Olympic Rowing Medals Between 1900 and 2022 - Data Wrangling

dplyr
filtering
grouping and summarizing
mutating
Arranging data to analyze the total number of medals and the weighted points for nations competing in rowing events in the Summer Olympic Games between 1900 and 2022.
Authors
Affiliation

Abigail Smith

St. Lawrence University

Robin Lock

St. Lawrence University

Ivan Ramler

St. Lawrence University

Published

June 13, 2024

Welcome video

Introduction

This activity organizes the data in Olympic rowing between 1900 and 2022 so that the total medals and points for countries can be analyzed.

The Summer Olympic Games are an international athletics event held every four years and hosted in different countries around the world. Rowing was added to the Olympics in 1896 but was cancelled due to weather. It has been in every Summer Olympics since 1900. Rowing races in the Olympic context are regatta style, meaning that there are multiple boats racing head to head against each other in multiple lanes. Since 1912, the standard distance for Olympic regattas has been 2000m, but before then there had been a range in distances. The boat that is first to cross the finish line is awarded a gold medal, the second a silver medal, and the third a bronze.

Over the course of its time as an Olympic sport there have been 25 different event entries. These events are separated by gender and range with the number of rowers in the boat (1, 2, 4, 6, 8, 17), the rigging (inrigged, outrigged), sculling, sweeping, and whether or not they are coxed. An inrigged shell means the riggers (where the oar is attached to the boat) are on the inside of the boat, outrigged shells mean the riggers are on the outside. Sculling is where the rowers have an oar on each side and sweeping is when each rower only has one oar on one side. The coxswain steers the boat and guides the rowers, some events have coxed boats whereas some others do not.

The original data set (athlete_events.csv) is not just about rowing but for every Olympic sport since 1896. It will be important to adjust the data so that it is just rowing. Moreover, medals are given to each athlete in the boat. In Olympic scoring however, the medals should be counted as one towards the entire boat. It is important to make sure this is the case when arranging the data.

In looking at the total medals and total points for each nation, it is interesting to see which nations dominate in Olympic rowing. Additionally, looking at the overall distribution of the medals for all countries provides insight on just how lop-sided medaling can be in rowing at the Olympic level. This effect could likely be attributed towards how much funding nations are placing towards their rowing teams.
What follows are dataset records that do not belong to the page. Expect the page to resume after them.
A small network was shown many inputs. Here are its activations along a few directions, one row for each input.
Each table varies a few parts of the input and shows all the possible inputs, shuffled.
A made-up example of a description, with smaller parts first: one of 4 places along a line, together with either a single point or one of 11 places around a ring or (one of 3 separate values, together with one of 5 places around a ring).
Shared parts are said once, and a part with two or three values counts as separate values.
In the rows, zero is written as 128.

Other details of the inputs vary at random and push rows far along two fixed directions, the same in every table; ignore that.

Rows:
x1: [ 91  65  98  93  70 106 166 122 190  49 203  75 125]
x2: [160  95 187  47 225  39  28 128  41 158 142 188 152]
x3: [ 98 107 121 105  90  94 189 156 202  45 172  43 168]
x4: [189 234 122 224 129 184 162  96 125 193  54 148  72]
x5: [146  91 180  44 212  68  33 122  22 131 133 181 112]
x6: [123 216 114 247 117 156 140 128 143 176 110 149  90]
x7: [ 67  18  91  72  62 168 182 160 199  91 140  98 192]
x8: [120  85 115  95  53 131 179 141 189  53 196  61 169]
x9: [166 179 129 223 129 154 143 113 138 190  75 133  54]
x10: [146 215 135 212 106 192 140 123 101 163  94 125 102]
x11: [105 165  47 211 114 237 151 113 122 202  26 185  74]
x12: [125 235 104 240 121 189 141  99  92 156  77 148  64]
x13: [180 125 174  28 228  56  44 120  31 142 136 187 183]
x14: [138 205 138 236 106 194 126 128 117 175  97 132  74]
x15: [ 55  90 110 114  76 104 159 155 187  34 201  73 126]
x16: [ 78  37  81  82  88 144 200 166 220  91 120  86 181]
x17: [160 186 108 209 120 149 139  93 135 195 113 157  88]
x18: [149 136 186  35 236  45  37 136  22 129 135 170 196]
x19: [188  88 203   6 213  80  13 111  15 159 131 166 154]
x20: [164 113 175  17 226  78  40 105   9 110 126 183 150]
x21: [100  52 129 110  56 109 154 149 195  66 200  64 142]
x22: [ 59  35  71  80  89 133 189 155 219  96 153 122 206]
x23: [185 207 123 227 123 177 152  92 138 211  65 141  49]
x24: [ 82  94 131 116  84  86 165 162 221  55 174  53 149]
Each input here is: one of 4 separate values, together with either a single point or one of 5 places around a ring.
Changing only the choice among 4 separate values turns x13 into x20. The same change can be made to x17. Which row results?
> x1
Which other rows does x24 become when the place on the ring of 5 takes its other values? List them by row number.
> x3, x4, x9, x23
Which other rows does x24 become when the choice among 4 separate values takes its other values? List them by row number.
> x6, x14, x15

Rows:
x25: [140 184 153 147 158 116 109 131  97 133 121 128 127]
x26: [ 67  96  66 174  71 124 198 133 200  78 155  99 136]
x27: [113  79 153  42 153  27 107 147 138  65 199 100 185]
x28: [176 125 167  47 199 127  63 121  35 163  83 163 160]
x29: [132 100 145  96 155 133  91 121  73 134 122 160 109]
x30: [158 106 133 109 137 149 120 115 124 150 106 120 119]
x31: [178 141 187  95 182 100  65 111  54 145 126 148 104]
x32: [127 179 101 190  95 172 175 133 156 162  70 126 126]
x33: [ 99 175  91 197 102 168 149 130 128 141  88 140 109]
x34: [119 144 103 201 112 158 139 115 127 171 105 163  75]
x35: [108 129 122 124  65 139 165 146 199  55 199  61 140]
x36: [148 164 107 209 113 194 154 112 175 204  92 148  85]
x37: [124  86 128  78 145  85 139 140 145 122 128 136 181]
x38: [123 142 122 122 136 164 100 121  78 136 108 153 120]
x39: [108  70 142  88  95  64 148 143 192  61 219  77 146]
Changing only one part turns x31 into x30. The same change can be made to x27. Which row results?
> x37
What do these inputs look like to the network?
> one of 3 separate values, together with one of 5 places around a ring
Which other rows does x36 become when the choice among 3 separate values takes its other values? List them by row number.
> x34, x39

Rows:
x40: [141 130 107 174 102 138 113  94 127 160 144 145  74]
x41: [159 170 109 176 127 174 166 116 156 191  67 122 103]
x42: [115  71 171  58 150 121  77 150  70  85 138 117 138]
x43: [ 73 108  76 153  89 135 173 131 201 111 144 101 103]
x44: [194 138 140 126 111 143 120  98 131 169 118 133 115]
x45: [ 93  76 113  50 137 113 128 139 109  52 147 126 179]
x46: [125 151 137  86 177 149  80 122  54 134  83 155 120]
x47: [ 77 100  73 162  92 133 193 127 192 103 147 132 120]
x48: [180 218 161 200 132 115 155 111 148 160 116 107 109]
x49: [131 133 149 161 152 139  85 124  90 184  93 172  69]
x50: [115 230 108 239  59 155 187 130 166  85 152  74  83]
x51: [155 110 129 100 156 126 160 125 136 147 100 143 161]
x52: [165 137 153  96 145 152  64 101  41 132 133 158 105]
x53: [130  40 148  75  98 100 155 154 190  91 157  65 163]
x54: [155 178 168 140 181  53  67 123  79 130 142 160 106]
x55: [ 99 131 113 141 150 117 106 141 113 168 119 169 150]
x56: [ 81 105 124  85 128 136 121 158 114  87 152 126 193]
x57: [118  78 124  82 119 105 156 161 186 115 151  97 216]
What do these inputs look like to the network?
> one of 3 separate values, together with either a single point or one of 5 places along a line
Changing only the choice among 3 separate values turns x54 into x48. The same change can be made to x55. Which row results?
> x57
Which other rows does x40 become when the place on the line of 5 takes its other values? List them by row number.
> x43, x47, x49, x55

Rows:
x58: [103  66  92  58 113 112 142 133 165  98 162 131 181]
x59: [191 247 146 206 168 156 126  98  79 195  54 160  77]
x60: [162 157 119 201 109 158 116  83 122 189 111 154  31]
x61: [142 209 105 208 147 143 145 102 117 168  90 164  77]
x62: [173 101 204  35 187  58  63 136  69 117 162 129 187]
x63: [ 86  73  96  60  95 135 140 144 146  66 163 108 178]
x64: [152 166 160 153 136 119 120 140 132 160 119 108 130]
x65: [152  75 161  13 187 100  90 131  86 135 118 136 191]
x66: [122 122 163  44 198  73  68 134  46  77 141 143 152]
x67: [107 167 131 178 116 146 116 143 118 136 130 120 108]
x68: [ 87  98  67 149  73 156 195 125 209 122 140 111 139]
x69: [109  64 112  93  96 123 177 148 197  92 142  77 175]
x70: [142 152 135 165 136 116 113 116 116 157 142 158 120]
x71: [160 161 133 203 122 193 154 127 137 201  48 153  89]
x72: [174 180 148 144 193 110  81  96  45 175 105 200 108]
x73: [123  49 122  16 110  99 145 147 170  71 177  89 213]
x74: [146  69 178  33 169  88  38 115  45 105 160 138 101]
x75: [138 196 124 220 136 147 119 122 125 201  98 160  86]
x76: [129  91 136 112 165 128 108 136 110 168  90 180 124]
x77: [206 197 175 138 187 122  90  99  44 172  94 167 118]
x78: [ 85 139  94 175  87 109 179 141 214 100 154  92 119]
x79: [ 99 100 127  90 105 101 135 137 126  37 194  96 156]
x80: [ 69  96  85 182  45 190 198 156 203  94 122  97 108]
x81: [109  71 146  38 185 109  71 146  58 114 111 154 169]
x82: [180 200 180 136 203 108  78 123  70 188  71 153 113]
x83: [155  93 138 122  74 121 144 110 174 108 169  72  88]
x84: [ 68 117  60 173  43 195 206 134 199  97 133  87 126]
x85: [ 59 159  80 212  38 158 202 149 226  68 157  58 102]
x86: [ 93  71 152  64 112  81 108 153 128  43 209  92 179]
x87: [119 154  74 219 104 186 172 115 165 187  75 153  94]
Changing only one part turns x74 into x83. The same change can be made to x63. Which row results?
> x73
What do these inputs look like to the network?
> one of 3 separate values, together with either a single point or one of 4 places along a line or one of 5 places around a ring
Which other rows agree with x61 in the choice among 3 separate values? List them by row number.
> x58, x60, x68, x70, x72, x75, x76, x78, x87
A walk changes only the place on the line of 4. It starts at x80 and steps to x81. List the rest of the walk in order.
> x84, x63
Which other rows does x66 become when the choice among 3 separate values takes its other values? List them by row number.
> x59, x61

This activity could be used as an example or a short take home assessment. Best to use as a predecessor to the applied regression analysis worksheets in the other rowing module.

By the end of the activity, students will be able to:

  1. Filter a dataset so there are no NA values
  2. Group data to procure summarized data
  3. Mutate data to create new variables

Students will use basic dplyr skills to structure data to match the descriptions listed in the questions. Basic ggplot2 functions are also needed to visualize the data.

All the questions will require the use of R or a similar programming language.

Data

In the data set there are 271,106 athletes from 230 countries competing in 66 sports at 35 different Olympics. Each row represents an individual athlete competing in an event at an Olympics. There are 15 variables in the dataset.

Download data:

athlete_events.csv

Variable Descriptions
Variable Description
ID The ID number assigned to the athlete.
Name The name of the athlete in first name last name order.
Sex The sex of the athlete.
Age The age of the athlete at the time of competing.
Height The height of the athlete at the time of competing. Measured in cm.
Weight The weight of the athlete at the time of competing. Measured in kg.
Team The team the athlete is a member of. In some cases this is different than theNOC.
NOC The nation the athlete is representing, usually the best variable to choose to analyze nations.
Games The Olympic Games the case is from. e.g. “1992 Summer Olympics”.
Year The year the athlete was competing.
Season The season the athlete was competing, “Summer” or “Winter”.
City The city the Olympics were hosted in the case.
Sport The sport the athlete competed in.
Event The event the athlete competed in.
Medal If the athlete medaled, which medal they won.

Data Source

Kaggle: 120 years of Olympic history: athletes and results

Materials

We provide editable qmd files along with their solutions.

Worksheet

Worksheet Answers

This dataprep worksheet helps students familiarize themselves with the use of basic dplyr tools to structure data in a way that is easier to analyze. In doing so, it enables to students to draw conclusions about different patterns in rowing as an Olympic sport when it comes to medaling.